Nero was now entirely unfettered. Few monarchs or tyrants throughout all of recorded human history have enjoyed the levels of absolute power that Nero now wielded. He used that near limitless authority for completely selfish and narcissistic purposes.

The sexual degeneracy of Nero after Poppaea was gone seems to have had very few limits. Completely random street abductions and rapes were a favourite of his, along with the most extreme and violent cosplay you could imagine. He found an extraordinarily pretty male youth called Sporus who was said to be the spitting image of Poppaea; so he had him castrated and then married the boy, treating him in all ways as though he were an empress.  

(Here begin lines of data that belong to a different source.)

[[127 132 130 119 123 151 127 122 139 129 116 124 138 135]
 [117 124 115 128 122 125 131 133 130 122 134 134 132 142]
 [128 122 121 138 126 114 133 132 124 132 141 137 122 121]
 [140 132 135 129 130 139 125 126 137 140 123 130 127 120]
 [121 130 121 119 127 134 126 129 132 121 128 126 131 146]
 [129 120 122 138 129 115 131 135 124 134 138 136 124 121]]
:
[[127 130 123 127 139 116 138]
 [117 115 122 131 130 134 132]
 [128 121 126 133 124 141 122]
 [140 135 130 125 137 123 127]
 [121 121 127 126 132 128 131]
 [129 122 129 131 124 138 124]]

[[141 141 116 148]
 [155 128 120 148]]
:
[[141 116]
 [155 120]]

[[132 115 107 134 124 118 137 134 134 121 105 130]
 [108 126 150 116 129 145 125 127 124 137 132 139]
 [138 111 107 141 119 118 134 130 134 115 105 128]
 [126 130 143 127 114 140 122 131 126 131 139 132]]
:
[[132 107 124 137 134 105]
 [108 150 129 125 124 132]
 [138 107 119 134 134 105]
 [126 143 114 122 126 139]]

[[119 140 145 146 138 119 157 129 104 130 145 156]
 [118 139 119 127 138 118 123 138 130 113 131 122]]
:
[[119 145 138 157 104 145]
 [118 119 138 123 130 131]]

[[117 125 108 130 128 134 129 141 122]
 [106 119 118 134 136 123 136 145 114]
 [137 133 142 127 129 121 123 123 128]
 [119 114 120 139 142 132 118 122 100]
 [134 123 130 128 130 130 122 123 117]
 [142 145 149 117 113 125 133 130 157]
 [125 134 133 120 111 136 136 132 146]
 [131 140 142 121 113 136 132 123 147]
 [129 114 114 137 143 131 115 124 102]]
:
[[117 108 128 129 122]
 [106 118 136 136 114]
 [137 142 129 123 128]
 [119 120 142 118 100]
 [134 130 130 122 117]
 [142 149 113 133 157]
 [125 133 111 136 146]
 [131 142 113 132 147]
 [129 114 143 115 102]]

[[135 149 121 115 119 109]
 [140 128 102 113 135 123]
 [136 127 105 111 115 119]
 [153 118 129 140 142 121]
 [107 122 116 135 118 109]
 [122 122 140 148 108 138]
 [115 124 147 142 144 140]]
:
[[135 121 119]
 [140 102 135]
 [136 105 115]
 [153 129 142]
 [107 116 118]
 [122 140 108]
 [115 147 144]]

[[142 122 121 106 135]
 [123 130 125 109 157]
 [143 112 116 115 124]
 [104 109 129 127 127]
 [125 104 122 124 125]
 [135 120 111 109 132]]
:
[[142 121 135]
 [123 125 157]
 [143 116 124]
 [104 129 127]
 [125 122 125]
 [135 111 132]]
---
[[114 101]
 [111 130]
 [116 156]]
:
[[101 114]
 [130 111]
 [156 116]]

[[116 147 145 131 142 114 129 154 154 131 140]
 [135 122 117 122 117 133 142 127 121 117 140]]
:
[[140 116 147 145 131 142 114 129 154 154 131]
 [140 135 122 117 122 117 133 142 127 121 117]]

[[121 129 137]
 [118 147 145]
 [124 147 141]
 [134 116 113]
 [130 107 119]
 [123 113 114]
 [119 115 124]
 [120  98 120]
 [127 110 118]
 [109 122 132]
 [122 107 115]
 [120 140 146]]
:
[[137 121 129]
 [145 118 147]
 [141 124 147]
 [113 134 116]
 [119 130 107]
 [114 123 113]
 [124 119 115]
 [120 120  98]
 [118 127 110]
 [132 109 122]
 [115 122 107]
 [146 120 140]]

[[132 133 112 119 116 138 132]
 [137 118 129 124 123 148 135]
 [144 124 137 115 119 122 150]
 [155 126 129 124 135 124 138]
 [145 116 143 135 122 114 127]
 [152 119 127 138 142 126 128]]
:
[[132 132 133 112 119 116 138]
 [135 137 118 129 124 123 148]
 [150 144 124 137 115 119 122]
 [138 155 126 129 124 135 124]
 [127 145 116 143 135 122 114]
 [128 152 119 127 138 142 126]]

[[134 100 146 124 124 128 115]
 [120 126 121 124 142 103 130]
 [115 131 118 127 123 114 131]
 [130 154 111 125 115 145 135]
 [117 151 116 138 124 126 139]
 [129 149 115 104 153 125 136]]
:
[[115 134 100 146 124 124 128]
 [130 120 126 121 124 142 103]
 [131 115 131 118 127 123 114]
 [135 130 154 111 125 115 145]
 [139 117 151 116 138 124 126]
 [136 129 149 115 104 153 125]]

[[149 121 137 111 113 145 133 138 147 112 150 136 127 124]
 [146 126 135 139 120 144 146 133 140 123 128 129 120 142]
 [125 136 143 123 140 119 127 132 134 152 134 108 121 129]]
:
[[124 149 121 137 111 113 145 133 138 147 112 150 136 127]
 [142 146 126 135 139 120 144 146 133 140 123 128 129 120]
 [129 125 136 143 123 140 119 127 132 134 152 134 108 121]]

[[128 127]
 [106 128]
 [120 128]
 [141 128]]
:
[[127 128]
 [128 106]
 [128 120]
 [128 141]]

[[155 153 124 153 101 105 134 128 142 129 157 140 129 125 121]
 [140 115 136 124 128 156 142 119 110 111 114 113 148 117 142]
 [108 114 103 128 153 141 103 155 119 149 130 124 118 102 125]]
:
[[121 155 153 124 153 101 105 134 128 142 129 157 140 129 125]
 [142 140 115 136 124 128 156 142 119 110 111 114 113 148 117]
 [125 108 114 103 128 153 141 103 155 119 149 130 124 118 102]]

Equally as scandalous as all these crimes—and to some even more egregious—was Nero’s penchant for public singing and acting and chariot racing. All three of these things were activities which were considered far, far beneath the dignity of a patrician, let alone an emperor. The sort of thing only prostitutes and worthless vagabonds would lower themselves to. Yet Nero insisted. He insisted on singing in public, on stage, and insisted that his skill as a singer was second to none. He would even enter competitions to prove it. Sickening conduct.

Roughly four years before Nero’s deposition and suicide, the Great Fire of Rome ripped through the eternal city during the summer of 64 AD. The ancient sources disagree on exactly who was to blame for the blaze, and it simply isn’t known if it was a bonafide accident—fires in Rome were not uncommon—or whether it was set on purpose. Some say Nero wanted portions of the city cleared so he could extend his personal gardens and estates, others say it was the Christians getting revenge for their bloody persecutions, yet others say it was Nero’s party that just used Christians as a scapegoat after the fact. Either way, plenty of Christians were immolated as a reprisal.

One of the extravagances which Nero commissioned and had erected in the wake of the Great Fire was a colossal bronze statue in his own image. If anything could stand as a testament to Nero’s crimes and follies, it is this colossus. It speaks of a type of mania, a type of megalomania from which there could be no return. A loss of perspective so total that any attempt to curb or reform it would be sure to fail. Nero, although probably not clinically insane, had certainly lost the plot. By the end he was divorced from reality in nearly every metric in which it could be measured. Posterity almost delights in the memory of Nero as a paragon of how not to behave. He is the example par excellence of what can happen if a single, fallible person is allowed absolute power.